ON THE EASTERN BOUNDARY AT CABIN SWEET CABIN a mature forest makes a serene, privacy-respecting neighbor. Beautiful one, too. On summer nights owls call and coyotes prowl. I can not only look up into the majestic trees, but can walk to my fence line and gaze down into a dark, cool intimate glen, covered with enormous trunks and greenery.
This forest isn't exactly old growth. Nothing around here is. But the family who owns it never cuts until both the trees and the prices at the mill scales are right. These trees have been left to grow bigger and older than most in the area, by far. I've always known someday I would lose this wonderful neighbor.
This week, the owners began logging a portion of their forest a quarter of a mile from here. For a while, I thought the patch next to Cabin Sweet Cabin would be spared the chainsaw. But this afternoon, a grader came. I heard it, just out of my sight, opening up a disused logging road not 100 yards away. They might merely be doing road maintenance, since they have equipment out here already. Or it might be bye-bye forest. I'll know in a day or two.
I have mixed feelings about losing the trees, if that's what's going to happen. Beautiful as they are, I've long suspected that they block an even more beautiful view that lies beyond them. Cabin Sweet Cabin already has a gorgeous prospect to the north. If these trees go, I might have a full 180 degrees of splendor (at least for the next 12 years or so, until new trees grow high enough to block the east side again). Certainly I'll also get hours more sunlight every day -- most welcome this time of year.
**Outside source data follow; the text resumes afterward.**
rotation ticks, each row followed by its count of ticks
The counts run from 0 to 566.
[  6 -12  -9  -1   6 -24  -7  -6 -11   0   4  17  -9  -8 -14   0   5   0
  22   5  -5   8  -8  -7 -13 -15  12   6   3  -6   3  -3  -6  21  -8 -11
   9   7  -5  15   5   9  24  -2   5  -6   2  17  -5  -7   5   2  -4  14
   4   1  -8 -10   3 -15   2 -12   8 -13 -19   9  -1  -1] | 253
[ -8 -16   0   1  -9  -3   7  -1  -2  14  -9 -10   0  -5  -8   0  -3  13
 -15  -7   1  -5  -1  -2   5  -6   5   4  -1  12   7  20 -11 -10  -7  -6
  17  -1 -15   6 -19  14   2  -5   4 -17  -2 -15 -10   1 -20   6  -2  -3
   3  13   4 -20  11   9 -12  -9  -1 -18   3 -22  -9   3] | 1
[ -8   1  -7  15  -6   4   4  -1 -15   6  18   2   9  -6   1 -13  -5   4
 -24  13 -15 -11  -1 -10   7 -13   0  -2 -10  -3   8  -5  -3  -3 -17   4
   3   3  -4  -1  -1  -6  -7   3  11  -6   1 -18  11  -8 -13  12  21  16
  13  13  19  20  11   2  -3  -6   8   7  -2   3  -4  -4] | 155
[ -7  -6  -4   6  10  18   8   6  11 -11 -24   5  10   5  -3  -7   6   6
  18  -9  -2  -2   0  20  -4   9  -3  10   5   2 -11 -10  10  -4   3   4
   2  -3 -11  -7 -23   4 -10   2 -12  25  -2 -13  12  -7  12  14  -5  -1
   7  -3  -5 -16  -6   4   6   8 -14   7  -3  24  -2  -2] | 206
[ -2   9   2 -10   4  11   3   0  -3  -6  -6  20 -12  11   4 -14  11 -11
  16  -6  -7  15  -7  -4  -5 -10 -11   2  -5  20 -13 -17  -2  -3   3   1
 -11  -4   2  -7 -11  -3  -7   8   6  15  -3  -4 -12   8  -9  21  -5  -3
  13   1  -9 -10  -2   7   0   7 -26  -1  -5   8  22 -13] | 49
[  8   0   1   3  -2 -19  16  -2   5   0  28   9 -15  -9   6 -14   9 -20
   2 -12 -13   6  11   2 -18  13  -5  -4 -14 -14   5  -4  -6  12  10   9
   5  -5   2  30  -1 -24  -6   2   9  -4   8   1   2  -2  -3  -3 -11   7
  12  -4  -2  14   5  -7   5   2   4 -10 -13   2  -4  -1] | 503
[ -8   2  -2   4 -13  -1 -10  -3  -1  19 -16  -3   5 -15  -9   2 -12  24
  -6  -5   6  -5  -6   3  12 -12  -3  10  -1   9  16   0 -12   3  -4  -4
  15  -6 -20   6 -18   9   3  -6  13  -6   5   9 -10   5 -13  -3  -2   7
   2  15  -3 -16   4  14  -3 -18  -5  -6   1 -27  -7   8] | 406
[ 16  11  12   2  18 -10   7   1  -8 -10  -6  -1 -22  -3   4   1   8 -15
   7 -13  -2  17  17 -13 -12   3  -4 -13   5  -5  -3  -7 -10  14   4   7
  -9   5  13  -2   9  -6  -1  -7  -3  -2  -3  27 -10   5   9 -10  -2 -13
  -1 -17 -14  -5  -5  -9   2   2  -5  -5 -16   2  14   0] | 433
[ -8   3  13  -3   3  12   1   3  14  10   8  -3   3  -9  -6   3 -14   6
   2  -9 -14  -3  13  -3   6  -2  -9  20  18   2   6  -3   1   2  12   0
  11  -9  -8  11  -6  -6 -15 -12  -1  -1  15   7 -10   6 -15   0  -8 -13
  -1  20 -15  -3   2  27   5  15  -3  -4  -3 -22  -9   1] | 270
[ -8  -4  -2  -2  10  21   1   7  20 -20   6   3  13   8   9  -2 -13   3
   2   2  -9 -19   6   2  16   9   8   4  -6   5 -13 -11  10 -20   1   4
   1   0  14   5  -7  -5 -10   2  -9  14   5 -20  11  -3  -4   4  -3  -4
   3   5  10   6   1   9   0  11   8  21  20   3   1  -4] | 528
[-10   2 -10   9  -2   0   8   0 -25   1   6  11  -1  -3  -2 -16   9  -4
 -13   9 -14   1 -12  -6  -3 -18   2  -1  -9   1   3  -9  -7   7 -25  -2
  -2   1  -5  -6   5   0   5   3  10  -2  -7  -9  11 -12  -3  19  25  17
  17  10  13   9   6  -8  -6 -11  -1   0 -18  21   0  -7] | 153
[-12   0  11  -3   6   1  24   5   0 -12   9   0 -10   0   6   2 -13  -2
 -24  -8 -17  -2   3 -18  13  -1  10   1   4   8   1   5 -12 -20 -13  -7
  18  -6   4  12  13  -1   0 -11  -3 -15 -11  -9  -3   3 -11   5   8 -17
   6   6   7  -4   3  -3 -21   3   3  -7  -3  -9  -5   8] | 538
[ 11  -6   2  -6  -8 -11 -10  -4   3   2  13  -6  -2   2  -4  12 -19   2
  -5   5   3 -11   8 -14   1   6  11  -9  -5  -3  -3  14 -10 -12   9  -4
   7   2  14  12  11   5  12  -1   8 -19   5   3  -9   8 -10 -26  -8  -4
 -16   1   7   1   3 -12  -7  -9  13  -7   8 -34   0  11] | 247
[  1  -6   9  -2  -5  11  14   0  11   0 -10   4 -10  11  -1 -11  19 -10
  18 -28   5   7   0  11  -6  11  -4   8   1   3 -23   5   8   8  11  -1
  -8  -5   2  -1  -6   4  12   2 -14   4  -3 -13  11  -4   5   2  -2 -13
  -5   5  -4 -28  -4   7  -5   7 -18  -5 -15  16  -1  -3] | 284
[-14   4  12  -8   4  15  21   4  13 -10  -3   5   0   1   4   0 -19   7
 -10 -15 -10  -6   2  -5  10  13   2   7   0  16  -6  -3  -4 -26   1  -1
  22 -12  -2   6  -8   1 -13 -12  -2   4  -3 -18  -2   8 -14   2  -1 -19
   3   7   5  -8  -2   7 -12   9 -14   3   3 -14  -7  10] | 135
[  5  17  17  -2  11 -14   9  -7  -4  -5  15   8 -23 -11  10  -2   1 -22
   0 -18  -8  14  14 -22  -6   1  -1  -3   4  -3  -4 -12 -12  13   0   0
   1   1   9  15  18 -11   2 -15  -6 -11  -1  22  -5   6   4 -10   2  -7
   1  -6 -10   6   0  -2  -1  10   0   3 -12   7   5   9] | 435
[  2  -7  -2  -2   7  28   0  10  14 -17 -10  -5   6  19   7  -2  -8   4
   9  -1  -1 -11   8   9   9   9   5   0  -3  10 -17   1  10 -23   5   3
  -9   5  18 -10 -15   2  -8   7  -6  17  -1 -22   2  -1  -7   6  -9 -14
   0   3  10 -12  -2   4  -2   3  -4  12  17  -4  12 -12] | 530
[ 10 -11  -7  -8  -3 -17 -11  -9  -9   9 -10  11 -12   3 -16   3  -1   5
  24  -4   1   5  -7  -5 -10  -8  12   4   2   4  -8   5  -9  12   4 -10
   6   1  -2   8   1  17  28   6   6  -8   4  14 -11  -2   1  -5  -8   7
  -9   3  -8 -23   1 -13   2 -14  -3 -17 -16  -8   5   2] | 251
[ -9   7   5 -18 -12   2  -4  -7  13   5  11  -6   5  13   2  13 -11  -5
 -12   7  11  -6 -12 -12  12   8   1  -3  -3  10  -9   8  -1 -26   9 -10
   5  -6   1  -9  14   7   3  -3  -5 -14  -6 -10  -2  15  -7 -15  -3 -14
 -20  -5  10   2  -4   1 -12  19  -1   2  17 -11   0  10] | 382
[ -9  -3   7  15  15   1  24   3  -1  -9  10   0  -1 -11  13  -9  16 -17
 -15 -15 -11   4   7  -4   0   4  -3  -2  -4  -3   4  -5   2   2 -15   7
   3   3  -1  10 -10 -12 -13 -10 -12  -1  -4 -18  13  -5   4  17   6   1
  18  -6   6   8   7   4  -3  13   5   7  -5  31  -9   0] | 289
[  4 -13  -8 -14 -15   0   4   0   3   2  -4  10  -5  18  -9  -8  -6   4
   4   6   4  -2  -9  11 -12  10   3  -7 -17  11 -10  13  -8 -20   7   0
   9  -2   2  -4 -16   8   5  13  18   0  -4 -20  -6   3 -19   4 -11   2
  -1  -1   6 -15  -3 -13  -6 -14 -17 -21   2 -20   6  -2] | 317
[ -4   3   1  -6   9  24 -11   3   2 -13 -22  -5   7  15   2  11 -18  15
   2   6   5 -10   4  -6  16   4   4   1   7  16 -11  -2   3 -22   2  -2
  -2   0   7 -19  -4  13  -6  -3  -7   8  -4  -4  -9   9  -3  -5  -1 -14
  -9  -2   3  -9  -4   7  -5   8  -5  14  19 -12   8   5] | 58
[ -1   8  12  -3  -4   9  21   3   2  -5 -24  -5 -17   3   8  -4   6  -3
  -9 -25   6   9   4   0   2   7  -6  -6  -2  19  -9   7 -18 -15   0   1
   3  -6   1  -9  -9   5  -4  -4  -3   1 -14  -9  -6  10  -6  -1   2 -24
  -1  -4   4 -30  -3   5 -13  -6 -25  -6  -1  -7   7   2] | 216
[  4   6  -5   0   7  -2  -2  17  -4  -3  17  -1 -11   7   3  -7   8 -14
   5  15 -16  13   4  10  -9 -14 -12   0   9 -14  11  -6   3  18  10   0
 -14  -1   5   1   7 -20 -13   2   6   1   2  26  -5   0 -10  11  -8  -7
  10   1 -20   2  -6   0   9   3   6 -18  -9  -1  15 -21] | 265
[  5  10   0  -4  -4 -10  -2   1 -26   4  12  -2  -1  12 -14   5  -7  -3
 -10  25  -9   6  -3 -10 -14  -3  -5 -13   6  -8  11   9 -10   4   0  -1
  -5  -1   1 -21  21  -4  -1  -7  13  -8  -9  13  -7   0  -6  -5   9   0
  -8  -3  -8  16  -2 -21  -2   1  -3 -18 -13 -10   6   5] | 164
[  2 -16 -12  12   4  -6 -19   3  10   9  14  -3   9  -9   6  -3  -6   8
   8   1  -4 -14   6   3  13 -10   9   7 -10  -8   3  -1   6  10  -1  -1
  -4   8   3  29  -7  -4   5   5   0  -3  20   1   4  -3  -9  -3 -10  17
   6  13  10   8  15  16   6  -7  25  12  11  -9  -3 -14] | 258
[  9  -4  -2   1   1 -17  -5   2  -7  -7  14  -8   2   3  -4  14 -21   2
 -15  21  -1 -10  11 -13  -5   7  12 -14  -3 -12  11   9  -8 -11   0   2
   8   8  10   3  12  -2   0  -4  10 -17  -1  11  -7   3  -6 -15  -3   2
  -7 -14   6  17   1 -21  -3  -3  19  -5   9 -20   1  10] | 245
[-15 -15  -9   1   1 -15   3  -3   1  -9  14  13  12   0  -4   4   0   1
  -9  14  -1  -4 -20  -3   1  -4  13   4  -7  -7   1  -2   1  -8 -16 -11
  19  -3 -13   7   2   9   8  -1  -6  -5 -10 -17  14 -11   7  11   3  14
   8  -6  11   6   4 -22  -4   5  14  -1   2  25 -17  11] | 390
[  1  -2  -7   9 -12  19 -12  -1 -13  11  -5 -16  15   8  -4  -6 -10  15
 -19  13   0 -16   8   0  10  -6  -2  -9 -12   7   5  12  -6  -9  -5  11
  -8   7   5 -13 -13   3  -7   8  11  -1   4 -16   0  -1 -20  -3  10   8
  -4  16  18   9  10  14  -5 -11   4   9   9 -19   2  -6] | 158
[-12   9  10 -10   2  11  24   9  15 -14   9   8  -8  -2   8  -1 -16   1
 -14  -7 -12  -7  -1  -6   9  12   0   8   0  10  -5  -5  -5 -27  -2  -1
  20 -14   1  12  -1  -8 -12  -9   1   0  -4 -16   0  10 -12   4  -2 -20
  10   6   3  -2  -4   0  -8  12  -8  -2   3 -14  -3   9] | 134
[ -8   0   4   8  19  -9  -7   4   4   1  14  -3   4 -20   8   6   1   0
  -8  -1  -6   1  14  -6   8 -11  -5   8  11  -5  20  -6  -1   8   0  -1
  10   3  -9  22  -9 -11 -19 -13  -3  -6  12  16 -12   8 -11   5 -14   7
  11  -2  -7  16  11  20   3  13  17   4  11  -5  -8  -3] | 189
[ -4   8  -1   5 -12   9 -12 -13   2   6  -9  -7   8  -8  10   2  -4  13
 -17  -6  17 -11  -6 -10  26   0   2  -3 -13  13  -3  -5  -4  -9 -16   0
  -2   2  -2  -4   0  12   8   1  -5  -5   2 -13   8   4   3 -16  17   5
  -8   4  25   1   3  12  -8  -8   2  28  15  -1  -4   6] | 225
[  6  12   0  -5  -2   3  -7  -3  22  -7  20   3  -9  -2  24  -7   7 -17
   1 -13   1  -4   5  -1  12   4  -3  -3 -18   1 -12 -15   4  -4   7   3
 -17   0  16  18   5 -13  -1   4  -4   3   7  -4   7   8  -2 -13  -9  -2
   3  -1  12  12   4  13  -1  10   7  23  17   3  10 -12] | 44
[-10   6  -2  -1   4  12 -12  -2  25  -4  11   6  11  -9  14   0  -2   3
   6  -3   3 -11  -3   4  21   1  -4  12  -8   1  -5 -22  10  -8   1  -2
  -2  -5  -2  17 -11 -10  -9   2  -9  14  14  -5   9   4   2  -4  -8   6
   3   2   8  13   1  20   3  16   5  31  19  11  -3  -4] | 123
[-10  -6  -5 -17  -8  -5  -1  -5   3   2 -12  15   2  16 -10   4   1   2
  13   4   7   6 -24  -3  -8  -1   4   1   1  12 -15   4  -1 -11   2 -12
  11  -7 -12 -17   3  25  15   1  -4  -1 -10 -12  -1   3   4   5  -1  -3
 -11  -4  -4 -24  -5 -17  -6   5 -16 -11  -8  13  -4  14] | 386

If this were New Hampshire, the government could tax Cabin Sweet Cabin's view at a punitively high rate, making it impossible for a person like me to live in beauty like this. (Extrapolating from the experience of the man in the linked story, I estimate that in New Hampshire, property taxes alone on land like this would consume somewhere between 1/4 and 1/3 of my gross annual income if the tax assessors liked my view as much as I do.)
As is, I live in a state that bases its assessments almost entirely on size of the parcel, square footage of the structure, and a few other factors like age and condition of the dwelling. So, to my relief and gratitude, riff raff such as I are still "allowed" to own beautiful property here. If the trees do fall and the view becomes as spectacular as I hope, the only punishment will come from the sun, which will beam down awfully hard in July.
But somehow I think I can handle that -- a lot more easily than I could handle paying $3-$4,000 a year to the state for the "privilege" of enjoying nature. Nature that the state didn't create and did nothing to improve.